Однако если свободы воли не существует, то никакая реформа не способна пролить на карательное правосудие и самого слабого лучика добра.

Вот как может выглядеть такая реформа[314]: в Европе XVI в. ведьм изобличали посредством самых разных испытаний, и все они были поистине ужасны. Одно из тех, что были на удивление мягкими, – читать подозреваемой библейскую историю распятия Господа нашего Иисуса Христа. Если она не заплачет, значит, ведьма. В 1563–1568 гг. голландский врач Иоганн Вейер пытался реформировать систему ведьминских процессов, опубликовав трактат «О кознях нечистой силы, о заклятиях и ядах» (De praestigiis daemonum et incantationibus ac venificiis). В ней Вейер приводит следующие цифры: армия сатаны состоит из 7 405 926 чертей и бесов, объединенных в 1111 дивизий по 6666 демонов в каждой. В общем, Вейер в высшей степени верил в систему. В трактате содержатся три предложения по ее реформированию.

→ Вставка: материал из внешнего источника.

The rows come from 5 hidden closed curves, with some noise, and rows from the same curve form a group. Each curve winds through 4 dimensions. The rows are also pushed far along 2 directions, which tell nothing about the answers.
In the rows, zero is written as 128.
Known rows, each followed by its group:
[109 115 106  95 119  98 145 106 131 138 130 135 109] => (1)
[170 113 144 109 127 105 138 138 109 123 104 168 113] => (2)
[126 154 141 184  88 159 107 123 170  71 153 107 164] => (3)
[133 130 137 104 129 107 133 123  92 138 130 146 120] => (3)
[125 132 134 155 159 176 130 157 159 160 120  88 115] => (4)
[127 122 123 106 146 120 155 128 152 154 125 128  86] => (0)
[128 143 140 127 161 155 127 156 123 187 118 124 122] => (0)
[100 118 133 109 134 118 140 124 144 159 120 117 125] => (1)
[139 130 121 115 103 114 134 124 118 123 135 165 108] => (3)
[111  96 105  86 136  87 141 112 111 143 108 131 124] => (3)
[141 170 164 166 137 155 111 137 121 111 136 113 168] => (1)
[110 111 116 104 127  93 142 103 128 117 127 118 131] => (1)
[149 124 131 124 165 119 127 132 121 121 114 119 135] => (0)
[107  92 118 124 128 134 121 137 135 151 103 114 134] => (3)
[110 115 117 144 105 132 127 121 167 110 128 112 137] => (3)
[137 167 190 186 117 175 102 126 116  75 168  66 157] => (2)
[122 102  98  89 118 104 151 137 145 183  92 190 100] => (2)
[112 120 139 121 115 129 132 120 121 124 147 107 102] => (4)
[125 103 121 137 132 133 122 134 143 111 121  99 139] => (1)
[117 120 116 133 123 122 109 124 116 106 120 124 172] => (2)
[127  96 129 108 129 110 136 119 115 122 122 113 112] => (2)
[140 144 122 148 145 121 118 107 133  64 150  88 158] => (4)
[114 155 173 180 102 170 103 134 155 105 132 107 180] => (4)
[130 114 110 102 125  78 144  92 113  80 146 118 120] => (0)
[137 151 124  89 161  95 148 111  87 138 141 147 106] => (0)
[145 123 123 122 143  91 116 104  76  68 134 117 169] => (2)
[133 103 131 125 133 131 122 145 110 138 107 129 130] => (4)
[129  98 121 130 135 137 125 149 131 156  89 133 139] => (2)
[110  98 106  86 131  84 158 123 154 173  93 160 113] => (4)
[130 122 113  96 148  72 147  91 111  94 147 114 115] => (0)
[ 84 117 132 142 100 170 115 140 138 161 129 111 125] => (0)
[142 138 134 118 105 114 125 128  88 116 138 153 119] => (3)
[102 123 147 144 117 164 126 134 141 134 152  80 106] => (4)
[129 128 149 116 167 133 145 141 146 170 106 117 119] => (1)
[122 121 117 147 117 154 133 149 190 147 115 133 123] => (3)
[143 120 135 134 130 126 112 126  95  94 137 111 136] => (4)
[136 122 122 155 132 157 114 143 150 111 131 106 133] => (1)
[135 112 133 109 124  84 132  97  98  78 138 111 127] => (2)
[119  93  81  85 114  59 142  92 104 109 115 162 128] => (1)
[113 122 122 124 140 111 113 106  91  97 136  94 163] => (0)

New rows. What belongs after each?
[152 133 132 130 121 105 112 104  79  57 149 114 145] => (4)
[126 110  99 138 134 162 133 163 164 170 117 129  94] => (1)
[117 126 141 134 130 112 113 105 100  91 135  95 172] => (3)
[110 114  93 130 117 153 125 147 153 164 127 144 100] => (1)
[130 111  87  93 127  51 144  74 117  66 141 128 130] => (4)
[139 138 124 136 134 161 145 161 184 185 113 156  97] => (3)
[105 118 138 138 129 163 130 139 145 148 143  80 102] => (4)
[ 89 183 188 188  92 187  91 126 132 109 160  90 186] => (1)
[ 98 106 105 123 103 118 125 117 141 123 130 122 130] => (1)
[143 149 130 155 160 133 121 121 152  97 130 102 161] => (4)
[115 132 122  86 128  77 139 108 100 149 114 167 141] => (1)
[118 144 134 127  92 125 111 117  97 102 153 144 142] => (0)
[118 128 145 120 143 114 136 120 131 127 125 104 137] => (1)
[122 106 119 113 170 114 136 126 123 141 111 102 132] => (0)
[140 153 133 131 163 135 143 131 147 137 128 120 131] => (4)
[119 139 137 138  98 149 129 140 156 151 122 159 125] => (2)
[122 133 151 157 150 165 110 141 119 122 132  80 160] => (2)
[116 145 126  97 136 113 140 115 107 159 141 139 104] => (0)
[107  92  93  52 156  96 162 150 125 252  65 194  94] => (1)
[110 143 133 133 130 123 104 108  80  98 147 100 173] => (0)
[ 99 127 121 107 151 127 127 125 101 158 127 112 135] => (0)
[105 153 150 133 109 133 118 121 118 135 133 132 160] => (1)
[131 129 146 112 106 104 125 118 100 119 131 148 130] => (4)
[ 93 120 126 127 128 127 146 123 182 153 120 110 126] => (4)
[123 151 150 134 154 154 122 143 114 160 133 118 130] => (0)
[117 143 119 151  96 154 107 134 130 121 140 145 142] => (1)
[130 115 107 129 174 135 139 142 160 155 108 105 123] => (4)
[124 117 123 127 112 133 112 133  99 138 113 147 149] => (0)
[137 131 140 122 138 143 127 149 106 162 114 147 118] => (3)
[112 106 151 141 121 151 123 136 141 131 130  81 120] => (2)
[132 107 137 144 154 177 138 181 172 199  89 125 109] => (0)
[123 134 142 119 107 112 129 103 101  92 159 118 116] => (4)
[128 130 131 105 162 120 150 125 142 160 133 115  90] => (0)
[134 134 142 120 113 138 140 143 149 159 123 158  98] => (2)
[107 143 170 176 117 171 108 124 158  93 154  52 160] => (1)
[112 129 148 145 137 140 130 127 145 117 131  81 141] => (1)
[192 130 133  90 138  56 137 104  66  75 121 186 133] => (2)
[100 138 134 145 137 147 143 132 193 161 122 108 132] => (4)
[112  85  93  80 134  87 141 131 121 178  81 167 127] => (1)
[126 157 146 177 156 174 121 147 180 129 131  85 159] => (4)
[111 116 121 135 142 136 132 119 153 118 145  84 110] => (4)
[ 92 141 161 155 116 163 119 127 157 128 143  75 143] => (1)
[140 163 145 167 128 173 108 144 132 127 133 127 153] => (1)
[121 123  94 107  98  86 119 104  99 101 130 171 152] => (1)
[114 137 143 177 136 207 126 169 188 168 137  83 102] => (1)
[115 116  90 123 116 144 127 145 145 167 119 157 102] => (1)
[126 109 125 109 149 114 131 142 124 175  84 146 144] => (1)
[155 120 150 124  99 111 132 126 122 100 129 151 120] => (2)
[141 120  84  32 142  21 164  88  69 151 107 224 105] => (1)
[145 155 126 127 130 130 145 135 158 144 127 162 108] => (3)
[145 167 164 158  74 129 117 108 122  59 166 139 147] => (2)
[126  95 144 141 131 145 122 146 129 134 110  98 135] => (2)
[133  93  55  59 114  40 145  95  92 119 114 201 110] => (1)
[158 144 137 111 160 106 136 127 103 128 115 153 140] => (1)
[132 188 169 189 125 190 113 144 168 115 157 109 152] => (3)
[105  97  81  96 115 119 141 134 144 175 112 153  94] => (1)
[101 130 141 140 112 141 132 129 171 145 119 117 139] => (4)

Первое: очевидно, что невинные женщины могут оговорить себя и признаться в принадлежности к ведьминскому племени просто потому, что их истязают. Второе, из-за которого Вейера стали считать одним из праотцев психиатрии, – предположение, что не все те ведьмы, которые ведьмами кажутся; женщины могут быть просто психически неуравновешенными. Третье касалось того самого теста на плаксивость. Конечно, используйте его, призывал Вейер, но не забывайте, что к старости слезные железы часто атрофируются, так что старушка, без слез слушающая рассказ о распятии, скорее всего, не ведьма, а просто органически неспособна заплакать[315]{361}.

Вот что происходит, когда пытаешься реформировать систему, в основание которой заложена сущая белиберда. Это как если бы реформисты-френологи исключали из своих исследований испытуемых, которые обязаны шишкой на голове удару хоккейной клюшки, как если бы реформаторский журнал, посвященный алхимии, требовал от авторов ссылаться на источники. Попытки реформаторов сделать систему уголовного правосудия справедливой – это попытки привести практику в соответствие с платоновским идеалом, когда этот самый идеал ни имеет ни научного, ни морального обоснования. И это еще мягко сказано…

ПРАВОСУДИЕ СВЕРШИЛОСЬ II

Из длинной череды французских Людовиков король Людовик XV был, конечно, не самым выдающимся. Политика его была неэффективна, а подданные презирали его как коррумпированного сибарита, который привел Францию к экономическому и военному краху; празднование его смерти в 1774 г. стало предвестником Французской революции, разразившейся 15 годами позже. В 1757 г. на жизнь короля покушались: злоумышленник ударил его перочинным ножом, который, пробив слои одежды (дело было зимой на улице), легко ранил венценосца; чтобы помочь тяжело пострадавшему монарху, архиепископ Парижа приказал 40 часов молиться о его скорейшем выздоровлении[316].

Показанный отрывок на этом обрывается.